The date of Ian Wilson's tetradiplon = `doubled in four' Shroud experiment

Copyright © Stephen E. Jones[1]

I had been thinking of Ian Wilson's experiment in which he found that

[Above (enlarge): From my 2012 post, "Tetradiplon and the Shroud of Turin." The full-length Shroud of Turin (1), is doubled four times (2 through 5) [ignore my white join in the 3rd doubling], resulting in Jesus' face within a rectangle, in landscape aspect (5), exactly as depicted in early copies of the Image of Edessa, the 11th century Sakli church, Turkey (6) and the 10th century icon of King Abgar V of Edessa holding the Image of Edessa, St. Catherine's monastery, Sinai (7).]

a photograph of the Shroud, when "doubled in four" (the meaning of the Greek word tetradiplon, which in all of known ancient Greek literature was only used of the Mandylion/Image of Edessa[2]) with the face of the Shroud man uppermost, results in the man's face in landscape aspect, exactly as it is in ancient copies of the Mandylion/Image of Edessa!

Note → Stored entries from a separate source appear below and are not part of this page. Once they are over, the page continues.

Below is a small trained network, with its code and all its weights. Each question gives an input and a class and asks what happens when units are switched off, that is, made to give their printed mean instead of their output.

import numpy as np


def w(rows, s, z=0):
    codes = np.array(rows[::2]) - 128.0
    scale = np.full(codes.shape[1], s)
    scale[-1] = z or s
    return codes * scale


def f(y):
    return np.maximum(y, 0)


def log_softmax(a):
    a = a - a.max(-1, keepdims=True)
    return a - np.log(np.exp(a).sum(-1, keepdims=True))


def net(x, mask):
    res = np.array(x, float).reshape(1, 5) / 4 @ E
    y = f(res @ A[0][:, :-1].T + A[0][:, -1])
    res = res + np.where(mask, y, B[0][:, -1]) @ B[0][:, :-1]
    return log_softmax(res[-1] @ U[:, :-1].T + U[:, -1])


A, B = {}, {}
E = w([
[129,127,127,130],'x0',
[196,103,56,69],'x1',
[113,240,98,102],'x2',
[40,86,76,87],'x3',
[129,132,58,252],'x4',
],0.011)
A[0] = w([
[92,34,146,172,122],'neuron 1',
[146,79,178,155,99],'neuron 2',
[213,124,73,98,117],'neuron 3',
[96,136,162,71,183],'neuron 4',
[215,147,176,178,34],'neuron 5',
[135,123,155,79,32],'neuron 6',
[126,54,150,138,50],'neuron 7',
[86,104,107,117,254],'neuron 8',
[177,125,56,85,19],'neuron 9',
[129,174,100,123,147],'neuron 10',
[119,118,187,89,75],'neuron 11',
[155,112,89,178,72],'neuron 12',
[40,152,165,151,126],'neuron 13',
[93,148,194,164,62],'neuron 14',
[127,191,102,118,78],'neuron 15',
[149,136,55,183,63],'neuron 16',
[139,131,184,66,36],'neuron 17',
[240,167,226,104,93],'neuron 18',
[136,151,189,94,69],'neuron 19',
[83,146,181,150,185],'neuron 20',
[155,63,176,131,120],'neuron 21',
[156,77,132,150,65],'neuron 22',
[156,146,150,124,54],'neuron 23',
[7,63,73,81,14],'neuron 24',
[66,113,158,111,75],'neuron 25',
[113,228,142,125,69],'neuron 26',
[105,209,108,121,54],'neuron 27',
[70,135,154,154,53],'neuron 28',
[118,138,102,174,52],'neuron 29',
[163,89,159,161,94],'neuron 30',
[110,130,89,210,148],'neuron 31',
[98,137,199,167,101],'neuron 32',
[169,118,135,57,137],'neuron 33',
[111,186,123,128,54],'neuron 34',
],0.014,0.0085)
B[0] = w([
[122,158,166,65,234],'neuron 1',
[129,162,116,52,185],'neuron 2',
[175,48,66,143,201],'neuron 3',
[80,100,208,197,230],'neuron 4',
[116,244,35,211,180],'neuron 5',
[61,113,129,142,158],'neuron 6',
[84,172,91,43,176],'neuron 7',
[223,195,190,199,245],'neuron 8',
[160,78,28,117,168],'neuron 9',
[132,120,199,63,172],'neuron 10',
[28,107,148,177,184],'neuron 11',
[56,75,157,136,173],'neuron 12',
[183,65,63,111,218],'neuron 13',
[164,26,24,134,182],'neuron 14',
[131,137,123,57,161],'neuron 15',
[37,72,179,148,189],'neuron 16',
[40,100,114,143,184],'neuron 17',
[132,182,95,183,233],'neuron 18',
[99,111,125,155,175],'neuron 19',
[203,65,99,131,223],'neuron 20',
[128,178,139,54,205],'neuron 21',
[114,145,114,39,160],'neuron 22',
[99,143,99,167,137],'neuron 23',
[153,254,20,187,229],'neuron 24',
[107,132,70,161,175],'neuron 25',
[124,143,136,56,186],'neuron 26',
[102,151,141,58,169],'neuron 27',
[130,105,72,127,166],'neuron 28',
[40,120,138,131,159],'neuron 29',
[99,181,136,76,173],'neuron 30',
[68,111,213,152,230],'neuron 31',
[190,66,49,122,197],'neuron 32',
[98,63,166,180,214],'neuron 33',
[112,140,100,52,152],'neuron 34',
],0.0077,0.011)
U = w([
[33,78,145,175,86],'0',
[148,218,80,190,103],'1',
[187,31,66,116,90],'2',
[107,161,128,7,100],'3',
[163,125,150,149,253],'4',
[246,131,252,173,127],'5',
],0.012,0.019)

Each question gives the input, the list of numbers given to net, and the class t.
The units are the neurons (one row each of A and B). Each row of codes is followed by its name. A weight is (code - 128) times the scale printed after its matrix; where a second scale follows, it is the last column's (A, B and U).
mask holds one flag per neuron, in row order. A switched-off neuron (its flag False) gives its mean, the last column of its row in B, instead of its output. The means were averaged over made-up inputs and are rounded, as every weight is.
A unit's drop is (log p(t) with every unit on - log p(t) with that unit switched off) / (log p(t) with every unit on - log p(t) with every unit switched off).
The circuit of an input: a set's keep is (log p(t) with only the set's units on - log p(t) with every unit switched off) / (log p(t) with every unit on - log p(t) with every unit switched off). Starting from the 12 units with the biggest drops (on a tie, the unit counted first), units are removed one at a time, each time the one whose removal leaves the highest keep (on an exact tie, the one counted first), for as long as the keep stays at least 0.8.
units of the circuit, in order: the units of the circuit, biggest drop first
unit that matters most: the unit with the biggest drop
top k neurons: the k neurons with the biggest drops, biggest first
drop when u is switched off: that unit's drop, to one decimal
input [-5,8,-5,-8,5], class 1: units of the circuit, in order : [neuron 5]
input [2,-5,6,4,3], class 3: top 3 neurons : [neuron 27; neuron 26; neuron 34]
input [8,7,8,1,4], class 3: units of the circuit, in order : [neuron 10; neuron 15]
input [2,0,-2,-2,3], class 5: top 2 neurons : [neuron 24; neuron 17]
input [-6,-8,0,8,7], class 1: top 2 neurons : [neuron 24; neuron 8]
input [-2,7,-5,8,4], class 1: top 2 neurons : [neuron 24; neuron 8]
input [-6,-7,-7,-5,-7], class 0: top 4 neurons : [neuron 11; neuron 17; neuron 4; neuron 19]
input [-6,-7,-4,-5,-4], class 2: units of the circuit, in order : [neuron 14; neuron 32]
input [-2,6,6,0,2], class 2: top 4 neurons : [neuron 3; neuron 9; neuron 1; neuron 21]
input [-5,0,-7,1,-6], class 3: top 3 neurons : [neuron 21; neuron 7; neuron 2]
input [0,2,-5,-6,5], class 1: top 3 neurons : [neuron 5; neuron 4; neuron 33]
input [-6,-5,1,8,7], class 1: top 4 neurons : [neuron 24; neuron 8; neuron 4; neuron 33]
input [6,5,-6,5,-6], class 0: top 2 neurons : [neuron 33; neuron 4]
input [3,-1,5,6,7], class 0: top 2 neurons : [neuron 16; neuron 31]
input [-4,-8,-7,-7,0], class 2: top 4 neurons : [neuron 14; neuron 32; neuron 20; neuron 24]
input [8,-8,-7,6,2], class 2: top neuron : [neuron 13]
input [2,2,-7,2,-5], class 3: units of the circuit, in order : [neuron 21; neuron 7]
input [-4,-7,0,-7,2], class 1: top 2 neurons : [neuron 5; neuron 18]
input [-4,-3,-6,-5,-2], class 3: drop when neuron 2 is switched off : 0.2
input [3,-5,3,-6,-3], class 1: unit that matters most : neuron 18
input [3,-4,1,-2,3], class 2: drop when neuron 8 is switched off : 0.2
input [-6,-5,-7,-1,5], class 3: drop when neuron 1 is switched off : 0.2
input [3,5,6,6,-4], class 1: drop when neuron 14 is switched off : 0.0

So I emailed Wilson on 11 December, under the subject line, "Re: What was the date of your `Secondo Pia' discovery?," as follows[3]:

Ian

You have written that you made the discovery "some twenty years ago" (in 1991 - 20 = 1971):

"Here the interesting feature is that in the original Greek text of this quotation the word translated as `towel' is `tetradiplon', meaning a cloth `doubled in four'. It is a most unusual word, occurring in the entire corpus of Greek literature only in regard to the `holy face' of Edessa, and it prompted me some twenty years ago to try `doubling in four' a photograph of the `shroud', just to see what might emerge. The result was more than astonishing. Doubled, then doubled twice again to give four times two folds, the `shroud' face appeared disembodied on a landscape aspect cloth exactly as conveyed by the copyists of the Edessan `holy face' pre-1204 [fig. 16]. From this and similar evidence I deduced that the `shroud' had been one and the same as the `holy face' of Edessa, which explained its otherwise unrecorded pre-fourteenth century history. Why it had not been described as a `shroud' during the Byzantine era (Wilson, I., 1991, "Holy Faces, Secret Places: The Quest for Jesus' True Likeness," Doubleday: London, p.141)
"more than a quarter of a century ago" (in 1998 - 27 = 1971):
"Why should the cloth of Edessa have been described as 'doubled in four'? Inevitably this can only have had something to do with the way the cloth was once folded. It provided my cue, more than a quarter of a century ago, to experiment with what might happen if one tried folding the Shroud in four-by-two folds, as the word seemed to suggest [fig. 18]. When I tried this with the aid of a photograph, the revelation was something akin to Secondo Pia's discovery of the hidden negative. To my utter astonishment, the Shroud face appeared strangely disembodied, on a landscape-aspect cloth, exactly as it appears on the pre-1204 Edessa cloth copies, such as at Sakli, Gradac and Studenica, some of which I did not even know of at that time." (Wilson, I., 1998, "The Blood and the Shroud: New Evidence that the World's Most Sacred Relic is Real," Simon & Schuster: New York NY, p.152).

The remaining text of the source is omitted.